Family car is safest
Nationwide, teenage deaths from crashes are on the decline, but CDC epidemiologist Ruth Shults is still wary. She worries that the bad economy may be a factor in that trend. Fewer parents have been able to buy cars for their teens since 2008.
"The safest car for a young person to drive is one that is shared in the family," Shults said. "Once a young person gets his or her own car, probably because they drive more - and possibly some other reasons - they are more likely to crash their own car than the family car."
Leedham's boyfriend's Mustang was exceeding 70 mph when the crash occurred that Thanksgiving weekend. Her first memory afterward is being told two weeks later that Kerinuk, 19 - a young man with eyes so blue they almost glow in photographs, an aspiring mechanic at Nashville Auto-Diesel College - didn't make it.
"He absolutely loved his car," she said. "It was his life."
Leedham spent four months of her 17th year at the Vanderbilt children's hospital. She underwent so many blood transfusions that her iron levels spiked, causing her to lose her hair. She would not eat. She went from an athletic, 150-pound member of the high school swimming team to a skeleton of her former self.
"I had no sympathy for anybody else," she said. "I was a very mean patient."
But on graduation day from Father Ryan High School, she was able to walk across the stage.
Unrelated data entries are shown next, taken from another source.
Here is a tiny trained network, its code and every weight. The questions are about switching its units off for an input and a target symbol, where a switched-off unit gives its printed mean instead of its output.

import numpy as np


def w(rows, s, z=0):
    codes = np.array(rows[::2]) - 128.0
    scale = np.full(codes.shape[1], s)
    scale[-1] = z or s
    return codes * scale


def f(y):
    return np.maximum(y, 0)


def softmax(a):
    e = np.exp(a - a.max(-1, keepdims=True))
    return e / e.sum(-1, keepdims=True)


def log_softmax(a):
    a = a - a.max(-1, keepdims=True)
    return a - np.log(np.exp(a).sum(-1, keepdims=True))


def net(x, mask):
    ids = ['Λγζθμτ'.index(c) for c in x.split()]
    T = len(ids)
    res = E[ids] + P[:T]
    q, k, v = (res @ M[0].T for M in (Q, K, V))
    z = softmax(np.where(np.tri(T) > 0, q @ k.T / 4**0.5, -1e9)) @ v
    res = res + np.where(mask[0], z, O[0][:, -1]) @ O[0][:, :-1]
    y = f(res @ A[0][:, :-1].T + A[0][:, -1])
    res = res + np.where(mask[1:9], y, B[0][:, -1]) @ B[0][:, :-1]
    return log_softmax(res[-1] @ U[:, :-1].T + U[:, -1])


Q, K, V, O, A, B = {}, {}, {}, {}, {}, {}
E = w([
[100,163,168,166],'Λ',
[214,131,135,198],'γ',
[217,248,98,93],'ζ',
[166,66,187,226],'θ',
[108,150,162,103],'μ',
[160,65,181,180],'τ',
],0.014)
P = w([
[114,7,254,36],'0',
[144,93,193,144],'1',
[139,133,152,141],'2',
[121,163,133,137],'3',
[80,162,51,142],'4',
[56,210,23,135],'5',
],0.0066)
Q[0] = w([
[174,157,184,166],'H0',
[159,180,216,81],'H0',
[131,91,2,159],'H0',
[62,95,157,144],'H0',
],0.015)
K[0] = w([
[246,71,179,74],'H0',
[152,111,160,23],'H0',
[149,192,83,230],'H0',
[33,87,130,151],'H0',
],0.013)
V[0] = w([
[46,144,108,114],'H0',
[227,38,126,55],'H0',
[110,88,147,255],'H0',
[62,56,160,122],'H0',
],0.0094)
O[0] = w([
[121,136,222,114,3],'H0',
[1,56,59,67,202],'H0',
[218,227,32,32,112],'H0',
[65,237,195,27,92],'H0',
],0.0071,0.003)
A[0] = w([
[63,135,108,96,44],'N0',
[191,58,200,107,150],'N1',
[252,103,180,122,143],'N2',
[107,143,69,89,185],'N3',
[197,159,155,42,95],'N4',
[107,117,59,142,104],'N5',
[120,105,73,131,4],'N6',
[90,78,138,173,144],'N7',
],0.015,0.0042)
B[0] = w([
[172,65,94,28,175],'N0',
[58,206,77,129,203],'N1',
[7,110,124,68,226],'N2',
[121,68,156,187,204],'N3',
[51,102,65,202,218],'N4',
[116,134,184,139,199],'N5',
[164,155,177,134,149],'N6',
[150,183,107,119,253],'N7',
],0.016,0.0051)
U = w([
[73,114,138,138,175],'Λ',
[188,72,191,160,213],'γ',
[254,188,30,131,197],'ζ',
[149,60,63,196,2],'θ',
[142,142,167,46,77],'μ',
[165,61,104,117,44],'τ',
],0.0054,0.0062)

Each question gives the input, a string of symbols that net reads in full, and the target symbol t.
The units are the heads (4 rows each of Q, K, V and O) and the neurons (one row each of A and B). Each row of codes is followed by its name. A weight is (code - 128) times the scale printed after its matrix; where a second scale follows, it is the last column's (O, A, B and U).
mask holds one flag per unit, heads first, then neurons. A switched-off unit (its flag False) gives its mean, the last column of its rows in O or B, instead of its output. The means were averaged over made-up inputs and are rounded, as every weight is.
A unit's drop is (log p(t) with every unit on - log p(t) with that unit switched off) / (log p(t) with every unit on - log p(t) with every unit switched off).
The circuit of an input: a set's keep is (log p(t) with only the set's units on - log p(t) with every unit switched off) / (log p(t) with every unit on - log p(t) with every unit switched off). Starting from all 9 units, units are removed one at a time, each time the one whose removal leaves the highest keep (on an exact tie, the one counted first), for as long as the keep stays at least 0.8.
units of the circuit, in order: the units of the circuit, biggest drop first
unit that matters most: the unit with the biggest drop
top k neurons: the k neurons with the biggest drops, biggest first
drop of u: that unit's drop, to one decimal
input ζ μ ζ Λ, target ζ: top 3 neurons -> N7, N2, N3
input ζ ζ μ, target ζ: units of the circuit, in order -> N7, H0, N2, N3
input Λ ζ γ, target Λ: top 2 neurons -> N2, N1
input Λ Λ ζ γ μ Λ, target ζ: unit that matters most -> H0
input θ θ ζ Λ, target θ: units of the circuit, in order -> H0, N3, N4, N2
input θ Λ Λ, target θ: units of the circuit, in order -> H0, N4, N3, N2
input γ γ Λ γ Λ, target γ: top 2 neurons -> N3, N1
input ζ Λ μ, target ζ: top 4 neurons -> N7, N2, N3, N4
input Λ Λ Λ ζ, target Λ: drop of H0 -> 0.2
input ζ Λ τ, target ζ: drop of N5 -> 0.0
input θ Λ μ, target θ: drop of N4 -> 0.8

She had studied from her hospital room. She had persisted.
Now a senior at Middle Tennessee State University in Murfreesboro, Leedham is on schedule to graduate later this year with a degree in recreational therapy. She will be interning at Vanderbilt this summer, helping hospital patients recover through fun activities. She knows what it's like to live with limitations. She tried swimming again, but she has so many rods, screws and anchors in her legs that they weigh her down.
Leedham still has to wear a brace on her left leg and is scheduled for surgery next month to remove scar tissue in her abdomen. As a volunteer with the Trauma Survivors Network at Vanderbilt, she got a dismissive look from an injured teen during one of her first hospital visits when she wore long pants.
Now, she makes a point of showing her scars.
"They can see I actually know what I'm talking about. ... I don't sugar-coat it," she said. "I don't come in smiling big and all happy, because it sucks being there. I tell them recovery doesn't end. It's an ongoing process."